May 2, 2024 - News

A look at what Indy's MLS timeline could be

Eleven fans at a meeting

Indy Eleven fans pack a meeting about the city's footy future. Photo: Arika Herron/Axios

Mayor Joe Hogsett is enthusiastic about bringing Major League Soccer to the Circle City, but that energy can't speed up the process.

Why it matters: The pursuit of an MLS team in Indianapolis has always been a waiting game, and last week's announcement does little to change that fact.

  • Even in a best-case scenario, we're still several years away from actually seeing this team play.

Flashback: Over the past 10 years, the MLS has added 11 new teams. The league will add another in 2025 when San Diego has its inaugural season.

  • Including San Diego, every team has waited an average of nearly three years to go from being announced as an MLS expansion team to having their first season.

Reality check: That means even if everything goes according to plan with a speedy approval process and stadium construction that starts this year with no snags, the Indianapolis team likely won't hit the pitch until the 2028 or 2029 season at the earliest.

Yes, but: The first hurdle may be cleared sooner, rather than later.

Driving the news: The Metropolitan Development Commission adopted a resolution Wednesday to create a new taxing district to support the construction of a soccer-specific stadium on the southeast side of downtown.

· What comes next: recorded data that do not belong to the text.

Every row comes from one small tree of marks. Brackets hold a mark, then the marks that hang from it, in the order of their numbers. Every link used is in the known rows. Which tree was each row made from?
Known rows
[Q904 Q130]: 0.06,-1.39,-1.37,-1.46,0.60,1.31,1.24,1.29,-0.35,0.12,-1.27,-0.88,-0.03,-2.14,0.75,-1.51,3.23,-1.26,-0.12,-0.39,-0.13,0.23,0.56,1.58,2.19
[Q918 [Q842 [Q904 Q130 [Q968 Q970]]]]: 0.14,-2.25,-2.36,-0.15,0.89,-0.04,1.24,-2.81,-3.19,-0.77,-1.93,0.00,1.45,-1.77,1.68,0.10,3.13,-1.69,-0.24,0.98,-0.42,0.88,0.50,-0.75,2.00
[Q904 [Q130 [Q970 Q842]] Q524 Q968]: 0.71,-1.96,-2.78,-0.28,2.61,0.89,-0.18,0.07,7.67,-0.11,-0.51,-0.12,2.89,-1.34,0.10,-0.19,3.00,-0.48,-0.40,2.17,-0.79,0.86,0.82,0.39,2.27
[Q970 [Q842 Q904] Q968]: 0.89,-1.87,-2.63,-0.11,1.38,1.02,1.04,0.06,-6.30,-0.13,-1.10,-4.23,2.03,-1.18,1.20,-2.10,2.31,2.06,0.80,0.63,0.26,0.45,-1.74,0.38,-0.22
[Q842 Q970]: -0.10,-2.30,-1.70,-0.66,0.00,1.01,0.67,0.80,-3.12,-0.80,-2.48,-1.60,0.08,-2.37,0.44,-2.16,3.21,-0.38,-0.24,-0.84,0.36,1.08,1.80,0.39,1.57
[Q918 [Q842 [Q904 [Q524 Q970] Q968]]]: 1.29,-1.71,-1.65,-0.22,1.12,0.22,0.51,-1.40,-2.70,0.52,-2.05,0.44,1.91,-0.56,2.66,-0.71,2.94,-0.78,-0.42,0.71,0.61,1.39,0.06,-1.73,1.34
[Q130 [Q970 Q842]]: 0.37,-1.48,-3.55,-0.25,2.07,0.99,0.50,0.26,1.59,1.14,-1.60,-2.45,0.81,-1.67,0.24,-2.24,3.03,0.50,0.54,1.38,0.36,1.50,-0.33,0.29,1.16
[Q918 [Q842 Q970]]: -0.02,-2.34,-2.82,-0.84,0.49,0.28,0.76,-0.64,-4.15,-0.25,-3.47,-1.32,-0.22,-3.24,1.19,-2.44,3.22,-0.56,-0.26,0.18,0.42,1.72,1.41,-0.32,1.17
[Q25 [Q842 [Q904 Q968] Q970]]: 0.75,-3.32,-1.57,-0.20,0.39,0.24,0.62,-2.15,-4.24,-2.37,-1.95,-1.97,1.13,-1.06,-0.23,-1.29,2.77,0.24,-0.30,-1.43,-0.13,-0.10,2.27,-0.72,1.52
[Q970 Q842]: 0.35,-1.35,-3.02,-1.13,1.36,1.08,1.28,1.59,-1.23,0.20,-1.35,-3.17,0.23,-2.37,0.34,-2.44,3.19,0.91,0.90,1.18,0.47,0.87,-0.48,0.67,0.88
[Q918 [Q842 Q904]]: 0.64,-2.09,-2.13,-1.03,0.84,0.46,1.52,-1.61,-7.23,0.66,-3.25,-1.54,0.63,-1.71,1.51,-1.51,2.73,-0.20,0.11,0.08,0.44,1.03,-0.85,-0.40,0.80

  • Next, the proposal will go before the City-County Council.

The intrigue: Traditionally, such proposals are introduced by the councilor who represents that part of the city, but Councilor Kristin Jones said she won't be supporting the new professional sports development area.

  • Jones is mad the city walked away from its plans to partner with minor league team the Indy Eleven and Keystone Development Group to build a 20,000-seat soccer stadium along the White River — on the other side of Jones' district.
  • She sponsored the earlier taxing district proposal to support the $1.5 billion mixed-use project known as Eleven Park.
  • The city's announcement last week broke the hearts of Eleven fans and mascots.

What she's saying: "This is a vision for our city," Jones said, flanked by supporters in shirts that read "Build Eleven Park," after the MDC vote yesterday. "And I don't want to lose this."

The other side: City officials say Keystone's project isn't financially viable.

  • Instead, Hogsett will turn to an unnamed group of investors willing to pay an estimated $500 million MLS expansion fee and take ownership of the team while the city builds the stadium.

How it works: The city would need to get the taxing district approved at the state level, and then the MLS expansion process would require an application that includes stadium plans.

  • If Indy's application is approved, it undergoes an MLS evaluation process before being presented to the league's governing body, which makes the final call.
  • Expansion teams also need the support of at least two-thirds of the league's current owners.

Plus, the stadium needs to be built.

  • According to construction company R.J. Potteiger, average sports stadium construction can take 18 months to three years after the design is finalized.
  • Arup, a professional services firm involved in the construction of the Las Vegas Raiders' Allegiant Stadium said the massive 65,000-seat facility went from concept to completion in 40 months, making it the fastest-built U.S. football stadium of its size.
  • The proposed Indy stadium has not been designed, but expect something in the 20,000 to 30,000 seat range.

The bottom line: Nothing related to soccer in Indianapolis has moved quickly.